Kuwait's New Parliament Lacks That Female Touch

Published February 19th, 2012 - 02:17 GMT
When the women are away, the men will play: Kuwait's new parliament could do with a greater female presence. (Image source: "mideastposts.com")
When the women are away, the men will play: Kuwait's new parliament could do with a greater female presence. (Image source: "mideastposts.com")

It seems that since women fell short in parliamentary elections, the government decided to feature a men’s only Cabinet as well. Unfortunately, the women who were in parliament and in the government in the previous period brought a fresh new educated perspective that does not suit the requirements for Kuwaiti politics these days. In short, they did not shout nonsense and use insults and they respected the laws of the land. However, this actually might be for the best because many things in the Kuwaiti society are still taboo between men and women and this parliament is promising to be more vulgar than ever since many people succeeded in the elections for the wrong reasons.

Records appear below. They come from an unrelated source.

Rows are points. Each copy is the shape, with its points in the same order, turned, moved and blurred by noise. Is it also mirrored, or only turned?

Shape, 8 rows:
2.35	1.72	-2.14
-3.59	1.99	1.99
1.89	-0.56	1.39
-2.72	-3.17	-0.16
-2.61	1.10	0.69
3.43	-0.14	0.22
-0.17	-2.53	-0.59
-2.71	-0.71	-1.68
Copy 1, 8 rows:
1.59	2.55	-0.93
-3.70	-2.23	-1.91
-1.23	1.59	1.81
-0.25	-3.54	2.50
-1.69	-1.62	-1.37
0.10	2.88	1.64
0.62	-0.71	2.40
0.34	-2.81	-0.40
Copy 1 is: only turned
Copy 2 (8 x 3):
-0.05	1.54	-3.74
-2.82	1.15	3.48
2.43	0.05	-0.21
-1.25	-3.94	1.61
-2.35	0.29	1.86
2.69	-0.20	-1.78
0.38	-3.00	-0.29
-3.37	-2.28	-0.04
Copy 2 is: only turned
Copy 3 (8 x 3):
3.45	0.68	-0.87
-3.30	0.10	-3.83
0.39	-2.26	0.47
-3.44	1.82	1.87
-2.26	0.82	-2.51
2.26	-1.99	0.97
-1.10	0.54	2.18
-1.67	2.98	-0.72
Copy 3 is: mirrored
Copy 4:
0.42	4.35	0.38
0.63	-2.35	3.92
-2.68	1.51	0.39
0.06	-2.59	-2.27
0.95	-1.44	2.18
-2.89	3.09	-0.13
-0.77	-0.18	-2.22
1.93	-1.07	-0.74
Copy 4 is: mirrored

Shape:
3.52	2.27	-5.57	-0.63	-0.11	1.77
1.44	2.18	1.23	-1.80	-3.20	-0.61
-0.28	0.36	-0.57	-1.52	3.00	0.40
-4.89	1.25	0.42	0.62	0.01	-2.04
1.57	-0.45	2.38	0.32	-2.34	1.74
0.74	-2.10	-1.44	2.56	1.06	-1.85
2.99	-2.22	1.25	0.74	-1.02	0.00
1.43	-2.18	-2.49	-0.43	0.21	-0.03
1.10	-3.33	-2.76	-2.86	-0.55	0.22
Copy 1:
2.98	5.13	2.60	-2.71	0.62	3.62
-0.42	-0.38	2.89	-2.33	-2.56	-0.71
0.11	-0.44	0.64	0.33	2.65	2.92
-5.46	0.54	0.22	1.12	1.18	0.74
1.33	-0.63	0.72	1.10	-3.16	-0.53
0.32	2.92	-1.15	1.33	2.31	-1.37
2.72	0.44	-0.55	0.62	-0.85	-1.72
1.87	2.27	-1.46	-1.03	1.13	1.11
1.86	1.18	-2.95	-2.93	0.47	1.74
Copy 1 is: only turned
Copy 2:
4.39	0.33	0.99	-1.18	2.79	-5.36
-1.65	-0.67	-0.37	-2.74	-1.75	-3.12
1.33	-0.69	1.39	-2.71	2.85	1.00
1.30	1.03	-2.74	-2.69	-1.29	3.56
-2.50	-1.01	0.36	1.02	-0.41	-1.44
3.15	-3.58	-1.16	0.72	0.85	0.86
-0.83	-3.84	0.29	1.16	0.57	-1.35
1.73	-2.47	-1.31	-0.28	3.09	-1.42
0.24	-2.53	-2.51	-1.38	4.79	-2.13
Copy 2 is: mirrored
Copy 3:
-0.94	-1.77	-3.87	-4.98	-3.13	-1.03
-2.59	2.58	1.07	-1.42	0.14	-0.84
-0.41	-3.76	-0.30	-0.73	1.95	-0.72
-1.73	-0.82	-1.06	4.08	2.37	-3.67
0.05	1.97	0.56	0.17	0.29	2.27
3.59	-1.43	-0.43	0.84	-0.80	-1.93
2.35	0.69	1.44	-0.80	-0.72	1.18
1.13	-2.27	-0.07	-0.83	-2.30	-0.61
-0.51	-3.32	1.63	-0.39	-3.46	0.26
Copy 3 is: only turned

Shape, 11 rows:
-0.13	2.07	-0.64	-0.53	-1.59	-2.76	1.63	0.74
0.41	2.31	1.31	-1.78	1.45	2.75	1.53	1.24
0.22	-1.48	-0.53	-3.43	0.06	3.22	3.07	2.49
-3.37	-1.44	-0.18	0.42	2.06	-0.86	-1.66	-2.80
1.58	-3.33	-1.26	-1.68	0.63	-2.01	-0.46	2.28
-3.01	0.66	1.04	-0.51	-3.36	2.41	0.93	-2.99
-2.38	0.95	-0.56	-2.49	-3.44	1.10	-2.15	0.57
2.88	-2.86	-0.36	1.35	1.10	-1.06	-0.45	0.75
2.01	-1.07	4.44	-0.37	-2.19	1.08	-0.76	2.92
0.52	-1.62	-2.11	3.31	0.74	0.94	4.13	2.06
0.92	-2.98	-0.20	2.73	0.57	3.41	0.91	-2.18
Copy 1, 11 rows:
0.02	0.65	-0.34	-2.25	-2.27	0.46	2.20	2.07
-0.03	0.60	0.81	1.47	1.98	-2.61	0.57	4.25
2.72	-2.14	0.22	2.14	2.39	-0.01	1.27	4.20
-3.95	-1.07	1.58	-1.51	2.17	1.22	-0.04	-1.71
2.56	-1.47	2.80	1.25	-1.86	1.92	0.75	-0.42
-1.82	-1.78	-4.53	-2.22	2.70	-0.63	-0.26	1.05
-0.50	-1.53	-1.90	-1.37	0.48	1.69	-3.51	2.76
1.07	-0.59	1.56	2.22	-1.04	0.11	1.16	-2.52
1.15	-2.51	-0.63	2.33	-2.60	-3.71	-2.03	1.29
0.21	0.10	-1.16	4.22	-0.11	1.39	4.87	0.79
-0.68	-0.51	-1.86	3.16	3.71	-0.55	1.12	-2.31
Copy 1 is: mirrored
Copy 2, 11 rows:
2.11	2.49	-0.05	-2.67	0.64	-0.82	-2.29	-1.60
2.16	1.14	-2.80	0.72	1.71	2.07	-0.03	2.09
0.00	2.19	-2.52	0.76	2.56	-1.90	1.84	3.41
-1.67	2.06	2.26	0.55	0.45	3.77	1.30	-2.90
1.42	1.26	3.31	-0.63	0.06	-2.62	1.28	0.82
-3.60	1.17	-2.23	-2.38	3.47	2.37	-1.52	-0.40
-2.25	1.75	-0.29	-3.55	-0.75	1.75	-1.25	2.18
0.76	-1.77	2.77	0.89	0.55	-2.13	0.88	-0.86
0.42	-1.86	1.93	0.18	2.06	-0.79	-3.61	3.90
0.20	0.40	-2.30	3.09	0.85	-3.67	-0.05	-2.91
-2.26	-2.61	-0.85	2.18	2.40	-0.37	1.74	-1.93
Copy 2 is: mirrored
Copy 3 (11 x 8):
-2.25	0.56	1.02	-2.44	-1.57	1.21	2.12	1.08
-0.27	4.79	0.70	1.72	1.06	0.85	1.02	1.73
-1.17	3.09	2.28	2.45	2.26	4.84	-0.01	0.04
1.77	-1.85	2.30	-0.71	2.28	-2.67	-0.32	-0.33
0.23	-2.94	1.68	0.90	0.80	4.04	1.47	2.48
-0.83	2.47	1.79	-0.02	-1.11	-1.21	-2.61	-3.25
-0.51	1.38	0.95	-1.62	-1.07	1.23	-3.98	1.08
-0.36	-3.02	0.41	3.17	0.04	1.22	2.40	1.82
-0.03	1.33	2.60	4.13	-4.05	1.69	-0.21	3.08
-5.28	-0.69	1.76	3.10	2.14	1.00	2.87	-0.02
-0.98	-1.08	0.26	5.17	1.48	-0.97	0.15	-2.04
Copy 3 is: only turned

Shape, 12 rows:
1.48	-4.04	-1.36	1.79	0.28	2.38	3.64	-0.95	2.08
-2.85	-1.66	1.46	-1.11	-2.88	-2.27	1.50	0.91	-0.41
-0.60	2.43	-2.23	1.81	-0.64	-2.25	-2.19	-1.97	-0.70
-0.96	2.24	1.25	1.40	2.15	-0.36	0.65	0.97	2.90
2.15	0.72	2.66	-2.53	1.37	-3.72	2.43	2.48	-2.35
1.01	-0.26	-1.70	1.26	-0.53	2.17	-1.72	2.41	1.40
-0.02	-0.99	-2.92	4.67	0.12	0.47	2.77	1.11	0.37
0.60	1.22	-0.23	1.44	2.18	1.50	0.82	2.35	-2.61
-0.31	-4.69	2.08	-2.18	-1.76	-0.35	-3.00	1.31	-2.86
-0.05	2.31	2.72	0.42	-3.17	-0.30	-3.20	-0.74	0.22
-2.83	2.12	-3.29	0.84	1.30	0.31	-0.17	-0.41	-2.17
-2.86	1.67	-1.10	3.12	1.72	-0.65	-1.90	-1.58	0.27
Copy 1, 12 rows:
-2.19	0.71	-0.82	1.27	-1.21	5.05	3.63	-0.39	1.23
0.89	-0.88	-1.25	-2.38	-3.80	1.01	-0.86	2.84	-1.98
-1.60	-0.18	1.29	0.00	1.65	-3.43	-1.18	1.74	-0.95
0.37	-0.52	1.83	-0.39	-2.46	-1.58	0.42	-2.44	1.56
2.21	-3.03	-1.03	-6.53	-0.49	-0.52	2.28	-0.37	-0.10
0.88	-0.09	-1.43	1.85	0.41	-0.35	0.12	0.82	3.69
-3.32	0.28	-2.30	1.93	-1.58	-0.50	3.60	-0.23	0.65
0.15	-0.92	-3.24	-1.09	0.88	-1.25	0.85	-2.55	1.12
3.13	-4.22	-2.93	-0.93	0.38	3.45	-2.41	3.28	-0.92
4.59	0.39	1.42	0.45	0.50	-1.71	-1.47	1.54	-1.26
-3.29	0.76	-1.64	-1.11	0.75	-2.24	-2.71	-0.63	-0.14
-2.27	-1.03	1.45	1.53	0.11	-2.59	-2.16	-1.17	-1.24
Copy 1 is: mirrored
Copy 2 (12 x 9):
-1.75	-1.19	-1.73	1.67	-2.87	4.74	-1.83	0.56	-1.44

The opening ceremony was anything but smooth, with MPs starting a war of words right from the start of the voting process for the speaker of the parliament. It is a custom in Kuwait that in the opening session, the eldest MP fills in as temporary speaker till the new speaker is voted in. The electronic voting system was dropped by fill-in speaker Khaled Al-Sultan without any explanation other than it was within his rights to do so. This was not met well by many MPs, who wanted to know the reasons behind that. Then people from every corner of the parliament started shouting either for or against this process and the session was in chaos. One person from the audience had to be carried out by guards as he lost his temper and shouted, “this is the parliament of Kandahar not Kuwait”, making a sarcastic reference to the number of Islamists in this parliament and their obvious influence on this decision. Finally, order was restored and the voting went on.

When the results were announced, there was a large cheer from the crowd that were mainly pro-opposition, and suddenly a fight broke out in the VIP guest section of all places as two supporters of some MPs took things too far with their support. They had to be carried out as well. Is this the caliber of secretaries and staff our MPs bring along into the VIP sections of the parliament?

The thing that attracted my attention was the way many MPs took their oath. Some MPs recited it with seriousness, some recited it with a tone of unserious mockery and some Islamists added words such as “with what is acceptable to God I swear…….”, which makes me wonder if this is their way of opposing the law since it seems like they can decide what is acceptable to God in their own opinions anyways? As for those who used a mocking sarcastic tone, I really have no explanation to what their role in parliament is going to be other than turning our political stage into a circus.

However, there were some good signs and even a few MPs who actually set an example. MPs who opposed the voting process more notably, such as Marzouq Al-Ghanem, Ali Al-Rashed and Mohammed Al-Saqer, accepted the decision that seemed to be the will of the majority. MP Ahmad Al-Saadoun who was competing for the position of speaker with MP Al-Saqer allowed his opponent to voice his concerns and respected the opinions of everybody by staying out of the debate, which was the move that helped to restore order to the session. Obviously his years of experience came into hand. When the results were announced and Al-Saadoun won, Al-Saqer was graceful in defeat, congratulated Al-Saadoun, offered his support to what is in the benefit of Kuwait and thanked all those who supported him and those who relieved him from the responsibility of the position of speaker.

These MPs showed the true spirit of democracy – speak your case, argue your argument with respect, but then accept gracefully the outcome of the democratic choice of the majority. Unfortunately, many other MPs would have taken this to the streets and probably hype their people to storm the parliament if they failed to achieve what they wanted. Hopefully, they will learn.

His Highness the Amir made a reference to respecting each other and respecting opposing opinions the way Kuwait traditionally was and will hopefully remain. HH the Amir also referred to the fact that Kuwait is a country governed by law and that no one is above the law. Hopefully this parliament and this government will surprise us for a change and regain our trust in our democracy. God bless Kuwait.